Что с ней творилось! Она готова была простить ему все: пусть хоть и задушит ее, пусть изменяет, только бы она знала, что он живет на белом свете!
Вот, оказывается, что сильнее всего: страх за жизнь любимого, а вовсе не его так называемое предательство. Как она раньше этого не понимала!
Нет, ничего с Мишкой не случится. Такого просто не может быть! Она так по-детски себя успокаивала, не замечая, с какой любовью смотрит на нее Мишка.
— Ты чего?
— Запоминаю, — проговорил он и поправил ее длинную прядь. — Знаешь, а мне нравится твоя новая прическа. Какая-то залихватская. Словно ты решилась на что-то. И этот цвет волос с красноватым отливом. Как-то я смотрел старый фильм. Он назывался «Бабетта идет на войну». Ты тоже будто идешь на войну. Это у тебя такой камуфляж…
— Скажешь тоже! — не выдержав, улыбнулась Таня и заплакала.
— Перестань, что ты как по покойнику.
— Я плачу по нашей с тобой жизни.
Он тоже нахмурился.
— Господи, как я на тебя злился! Прежде я ни за что бы не согласился встретиться с тобой вот так, на одну ночь. Только потому, что я не знаю, увидимся ли мы снова, я решил не отказываться от такого подарка судьбы…

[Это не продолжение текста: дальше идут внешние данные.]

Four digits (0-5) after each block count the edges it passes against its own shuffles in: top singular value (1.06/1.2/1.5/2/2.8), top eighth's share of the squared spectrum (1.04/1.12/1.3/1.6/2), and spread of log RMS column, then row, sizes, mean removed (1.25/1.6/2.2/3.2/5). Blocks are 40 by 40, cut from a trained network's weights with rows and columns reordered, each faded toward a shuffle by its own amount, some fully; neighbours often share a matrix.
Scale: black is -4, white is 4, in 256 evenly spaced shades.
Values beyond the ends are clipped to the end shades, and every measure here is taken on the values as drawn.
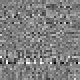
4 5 0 3
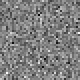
1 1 0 0
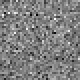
1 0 0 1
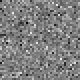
0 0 0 0
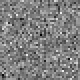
1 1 0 0
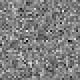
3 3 0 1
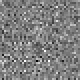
3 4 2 2
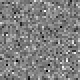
0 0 0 0
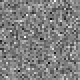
0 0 0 0
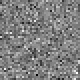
0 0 0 0
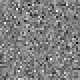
1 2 0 0
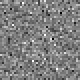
0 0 0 0
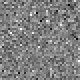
1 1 0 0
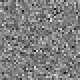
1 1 0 0
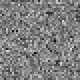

Таня уже собралась было разозлиться, но подумала, что уж в этом-то она сама виновата. Мишка не просил ее о встрече. Сама пришла, сама осталась.
Но он не совсем правильно понял ее задумчивость.
— Да-да, и нечего строить такую физиономию. Запомни, Татьяна, мне подачек не надо. Даже от тебя. Ты небось шла на встречу со мной и страшно гордилась своим безрассудством. Как же, ушла от мужа. На целую ночь. Во-первых, мало геройства уйти от человека, когда он лежит в больнице и не может тебе этого запретить, а во-вторых, ты уверена, что повторила бы то же самое, будь Каретников здоров? Не уверена.
Таня смутилась и покраснела.
— Хорошо хоть краснеть не разучилась, — заметил Мишка.
Почему вообще она решила, что он обрадуется ее поступку? Прав Мишка: гетера утешала героя, идущего на битву.
Но ведь он и правда на нее уходил!
Нет, правильно она сделала. Пусть он даже теперь посмеивался над ней. Но Мишку можно понять: он уезжал и мог больше не вернуться… Нет, только не думать об этом, так думать страшно!.. Так вот, он понимал, что оставляет ее с другим мужчиной, с которым Таня будет жить да поживать, стараясь забыть об этой проведенной с ним ночи. Так он считал?
Ну почему в жизни не бывает все ясно и понятно. Почему то, что хорошо на бумаге, в Библии, например, или в моральном кодексе, в жизни оборачивается или скукой, или загубленной жизнью…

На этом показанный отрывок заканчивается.